Google Meet provides a mixed audio stream — all participants' voices are combined. Lira needs to know who said what for:
- Speaker-attributed transcripts ("John: I think we should...")
- Per-person contribution analysis in summaries
- Accurate task assignment ("Sarah mentioned she'd handle the design")
How It Works
1. Deepgram Streaming
Meeting audio is streamed to Deepgram Nova-2 in parallel with Nova Sonic:
Audio Bridge → PCM audio → Deepgram WebSocket
→ Real-time transcripts with speaker indices
→ { text: "I think we should...", speaker: 0 }
2. DOM Participant Scraping
Simultaneously, Lira's browser automation scrapes Google Meet's UI to get participant names:
Google Meet DOM → Participant list
→ ["John Smith", "Sarah Chen", "Lira AI"]
3. Speaker Index → Name Correlation
Deepgram assigns numeric speaker indices (0, 1, 2...).

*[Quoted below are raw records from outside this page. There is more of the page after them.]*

Below is a small trained network, with its code and all its weights. Each question gives an input and a class and asks what happens when units are switched off, that is, made to give their printed mean instead of their output.

import numpy as np


def w(rows, s, z=0):
    codes = np.array(rows[::2]) - 128.0
    scale = np.full(codes.shape[1], s)
    scale[-1] = z or s
    return codes * scale


def norm(h):
    return h / np.sqrt((h * h).mean(-1, keepdims=True) + 1e-5)


def f(y):
    return y / 2 * (1 + np.tanh(0.7978845608 * (y + 0.044715 * y**3)))


def log_softmax(a):
    a = a - a.max(-1, keepdims=True)
    return a - np.log(np.exp(a).sum(-1, keepdims=True))


def net(x, mask):
    res = np.array(x, float).reshape(1, 7) / 4 @ E
    u = 0
    for l in range(4):
        y = f(norm(res) @ A[l][:, :-1].T + A[l][:, -1])
        res = res + np.where(mask[u : u + 5], y, B[l][:, -1]) @ B[l][:, :-1]
        u += 5
    return log_softmax(norm(res)[-1] @ U[:, :-1].T + U[:, -1])


A, B = {}, {}
E = w([
[129,158,149,121,113,130,124,157,136,139,135,140],'x0',
[203,36,73,195,140,243,169,224,219,237,33,180],'x1',
[135,128,136,134,136,122,143,126,126,120,123,128],'x2',
[136,119,131,114,109,129,129,113,127,120,108,127],'x3',
[186,170,133,120,83,152,227,16,206,229,232,68],'x4',
[139,251,23,232,71,59,88,43,169,89,108,215],'x5',
[131,141,147,127,147,140,124,127,147,122,129,134],'x6',
],0.012)
A[0] = w([
[112,46,255,56,149,152,132,185,69,128,186,7,2],'L0N1',
[58,165,209,40,115,93,136,99,64,43,232,60,9],'L0N2',
[149,154,158,78,106,122,234,57,171,185,244,28,84],'L0N3',
[37,129,163,72,203,100,61,209,26,57,24,149,47],'L0N4',
[110,116,143,46,149,94,110,117,57,30,185,105,70],'L0N5',
],0.0082,0.0079)
B[0] = w([
[92,132,38,36,166,189,195,122,110,120,119,253,222],'L0N1',
[113,143,156,148,149,110,60,72,118,205,62,84,247],'L0N2',
[163,96,130,173,76,176,90,157,144,56,183,85,254],'L0N3',
[185,86,129,161,55,142,108,149,173,76,214,83,247],'L0N4',
[85,134,147,163,141,83,126,142,129,158,79,107,212],'L0N5',
],0.017,0.0095)
A[1] = w([
[119,254,75,161,75,76,82,54,105,62,145,171,36],'L1N1',
[112,147,116,57,92,138,135,99,104,123,148,217,98],'L1N2',
[120,148,75,181,103,102,116,119,146,133,148,157,3],'L1N3',
[167,160,173,103,114,120,156,155,89,138,212,150,59],'L1N4',
[133,176,69,152,144,84,154,105,141,108,108,151,53],'L1N5',
],0.008,0.0049)
B[1] = w([
[70,124,90,2,179,166,164,94,110,138,106,195,253],'L1N1',
[158,203,65,137,186,128,188,194,110,124,62,143,143],'L1N2',
[122,108,149,35,107,150,158,109,103,84,108,117,151],'L1N3',
[178,168,197,118,135,108,97,137,144,133,157,149,113],'L1N4',
[158,40,164,40,191,162,127,121,87,121,172,184,139],'L1N5',
],0.0094,0.0053)
A[2] = w([
[109,135,147,213,112,77,121,244,122,13,122,137,38],'L2N1',
[141,105,160,65,147,127,108,113,136,144,145,102,99],'L2N2',
[112,244,50,182,91,82,143,69,164,58,110,254,3],'L2N3',
[197,60,137,175,149,189,183,239,173,247,5,114,64],'L2N4',
[46,199,215,165,147,50,119,98,70,223,130,89,18],'L2N5',
],0.0086,0.0034)
B[2] = w([
[182,72,183,69,19,194,63,137,194,123,192,86,185],'L2N1',
[209,131,104,120,105,50,147,156,123,178,130,169,135],'L2N2',
[116,79,110,20,190,149,161,206,122,146,139,154,186],'L2N3',
[73,208,189,162,180,22,60,7,58,180,71,82,255],'L2N4',
[195,168,165,133,197,132,104,138,174,190,28,127,184],'L2N5',
],0.011,0.0099)
A[3] = w([
[122,101,121,54,175,161,235,133,73,124,124,176,21],'L3N1',
[79,106,111,73,172,141,184,138,113,138,171,184,18],'L3N2',
[175,159,113,198,43,170,169,104,160,112,232,64,3],'L3N3',
[186,76,124,199,64,145,108,147,94,2,129,108,133],'L3N4',
[67,199,144,147,149,34,76,80,64,162,108,85,35],'L3N5',
],0.011,0.0025)
B[3] = w([
[125,107,122,88,126,10,206,111,162,134,123,220,193],'L3N1',
[113,100,127,154,150,78,204,152,104,104,65,169,179],'L3N2',
[146,13,106,137,33,133,74,252,126,13,177,124,216],'L3N3',
[210,187,113,146,112,164,87,165,175,95,241,132,219],'L3N4',
[120,207,155,224,137,81,122,111,128,191,80,100,252],'L3N5',
],0.012,0.013)
U = w([
[187,87,130,163,43,167,50,177,151,50,203,83,247],'0',
[97,203,170,191,156,80,79,70,107,192,48,49,89],'1',
[90,113,85,29,178,147,251,150,92,134,114,229,32],'2',
],0.013,0.0012)

Each question gives the input, the list of numbers given to net, and the class t.
The units are the neurons (one row each of A and B). Each row of codes is followed by its name. A weight is (code - 128) times the scale printed after its matrix; where a second scale follows, it is the last column's (A, B and U).
mask holds one flag per neuron, layer by layer. A switched-off neuron (its flag False) gives its mean, the last column of its row in B, instead of its output. The means were averaged over made-up inputs and are rounded, as every weight is.
A unit's drop is (log p(t) with every unit on - log p(t) with that unit switched off) / (log p(t) with every unit on - log p(t) with every unit switched off).
The circuit of an input: a set's keep is (log p(t) with only the set's units on - log p(t) with every unit switched off) / (log p(t) with every unit on - log p(t) with every unit switched off). Starting from the 12 units with the biggest drops (on a tie, the unit counted first), units are removed one at a time, each time the one whose removal leaves the highest keep (on an exact tie, the one counted first), for as long as the keep stays at least 0.8.
circuit, biggest first: the units of the circuit, biggest drop first
unit that matters most: the unit with the biggest drop
k most important neurons: the k neurons with the biggest drops, biggest first
drop when u is switched off: that unit's drop, to one decimal
input [-6,8,-4,-3,-2,-8,4], class 1: unit that matters most	L2N4
input [6,-7,2,-8,7,-8,-4], class 2: 2 most important neurons	(L0N1 L0N4)
input [-8,-5,6,8,3,1,0], class 1: 2 most important neurons	(L0N2 L0N4)
input [-4,6,2,-3,4,6,6], class 1: 4 most important neurons	(L0N4 L0N1 L2N4 L0N3)
input [4,7,-1,-1,-6,7,4], class 1: 3 most important neurons	(L0N3 L0N1 L0N4)
input [-8,7,7,6,-2,-8,1], class 2: 3 most important neurons	(L0N1 L0N2 L0N5)
input [6,-6,5,-2,-5,-7,5], class 2: 4 most important neurons	(L0N1 L2N4 L0N3 L0N4)
input [-4,4,-5,3,4,-5,7], class 2: circuit, biggest first	(L0N1 L0N4)
input [-2,3,2,0,3,4,-4], class 2: 2 most important neurons	(L0N2 L0N4)
input [6,-6,5,-1,5,-4,1], class 1: 3 most important neurons	(L0N2 L0N4 L0N5)
input [8,8,-8,1,-3,8,4], class 1: 3 most important neurons	(L2N4 L0N1 L0N4)
input [5,-7,8,6,3,-6,4], class 1: 2 most important neurons	(L0N2 L0N5)
input [-3,-6,5,5,4,-1,-3], class 1: 2 most important neurons	(L0N2 L0N4)
input [-3,7,0,-3,-2,-5,-4], class 1: circuit, biggest first	(L2N4)
input [8,7,4,5,4,7,-2], class 1: 2 most important neurons	(L0N1 L2N4)
input [8,-3,-1,-3,1,-8,2], class 2: drop when L0N1 is switched off	1.7
input [-7,-2,-4,8,-2,-4,-1], class 2: drop when L0N1 is switched off	1.4
input [5,-5,3,-4,-1,-8,0], class 2: drop when L0N1 is switched off	1.9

Lira correlates these with real names by:
- Detecting which participant has the "speaking" indicator in the DOM
- Mapping the active Deepgram speaker index to that participant
- Building a correlation table that improves as more people speak
Speaker 0 → "John Smith" (correlated after John spoke first)
Speaker 1 → "Sarah Chen" (correlated after Sarah responded)
Speaker 2 → "Lira AI" (known — it's the bot)
4. Named Transcripts
Every message stored in DynamoDB includes the speaker's real name:
{
"speaker": "John Smith",
"text": "I think we should redesign the homepage",
"timestamp": "2026-03-29T10:15:32Z",
"sentiment": "neutral"
}
Deepgram Configuration
const deepgramConfig = {
model: 'nova-2',
language: 'en',
smart_format: true,
diarize: true,
interim_results: true,
endpointing: 300,
sample_rate: 16000,
channels: 1,
encoding: 'linear16',
};
Graceful Degradation
If Deepgram is unavailable, Lira falls back to:
- DOM-only speaker detection (less accurate, polling-based)
- Generic "Participant" labels if DOM scraping also fails
- Full transcription still works — just without attribution
Accuracy & Limitations
- 2-3 speakers: ~95% accuracy after initial correlation
- 4-6 speakers: ~85% accuracy
- 7+ speakers: Accuracy decreases as voices become harder to distinguish
- Overlapping speech: May misattribute during crosstalk